Поездке предшествовало основательное изучение Чеховым материалов, способных подготовить его к всестороннему обследованию острова отверженных. В последнюю поездку его в Петербург его не часто можно было видеть в обычной светской рассеянности. Чехов сидел за книгой, напитывался впечатлениями, делал сам выписки из книг «о Сахалине и Ко» и поручал делать то же сестре и брату Александру. «Мне необходимо, — пояснял он, — возможно подробное знакомство с газетной литературой о Сахалине, ибо она интересует меня не со стороны одних только даваемых ею сведений. Сведения, конечно, сами по себе, но нужно и историческое освещение фактов, составляющих суть этих сведений. Статьи писались или людьми, никогда не бывавшими на Сахалине и ничего не смыслящими в деле, или же людьми заинтересованными, которые на сахалинском вопросе и капитал нажили, и невинность соблюли. Храбрость первых и уловки вторых, как элементы затемняющие и тормозящие, должны быть для исследователя ценнее всяких сведений, кои по большинству случайны и неверны; элементы сии отлично характеризуют отношения нашего общества вообще к делу, а к тюремному в частности. Автора же и его побуждения поймешь только тогда, когда прочтешь его статью полностью». Наконец он почувствовал, что выписок достаточно, и просил брата «избавить Публичную библиотеку от своих посещений». Он готовился, как готовятся к диссертации, преодолевая огромные (и едва ли нужные) трудности, вроде пересмотра всего (!) «Морского сборника».
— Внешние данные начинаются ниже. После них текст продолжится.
Here is a tiny trained network, its code and every weight. The questions are about switching its units off for an input and a class, where a switched-off unit gives its printed mean instead of its output.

«На меня сердятся мои петербургские друзья и знакомые, — писал он А.Н. Плещееву. — За что? За то, что я мало надоедал им своим присутствием, которое мне самому уже давно надоело? Успокойте их умы, скажите им, что в Петербурге я много обедал, много ужинал, но не пленил ни одной дамы, что я каждый день был уверен, что уеду вечером с курьерским, что меня удерживали друзья и «Морской сборник», который мне нужно было перелистать весь, начиная с 1862 г. Живя в Петербурге, я в один месяц сделал столько, сколько не сделать моим молодым друзьям в целый год».

В феврале 1890 г. он писал Плещееву: «Целый день сижу, читаю и делаю выписки. В голове и на бумаге нет ничего кроме Сахалина. Умопомешательство. Mania Sachalinosa». В том же признавался он и Суворину: «День-деньской я читаю и пишу, читаю и пишу... Чем больше читаю, тем сильнее убеждение, что в два месяца я не успею сделать и четверти того, что задумал, а ведь больше двух месяцев мне нельзя сидеть на Сахалине: подлецы-пароходы не ждут! Работа разнообразная, но нудная... Приходится быть и геологом, и метеорологом, и этнографом, а к этому я не привык, и мне скучно. Читать буду о Сахалине до марта, пока есть деньги, а потом сяду за рассказы».

Временно он отказывался даже от правки собственных рассказов, чувствуя, что мысль не с ними. «Голова настроена на сахалинский лад, и во всем, что касается изящной словесности, я теперь не в состоянии отличить кулька от рогожи».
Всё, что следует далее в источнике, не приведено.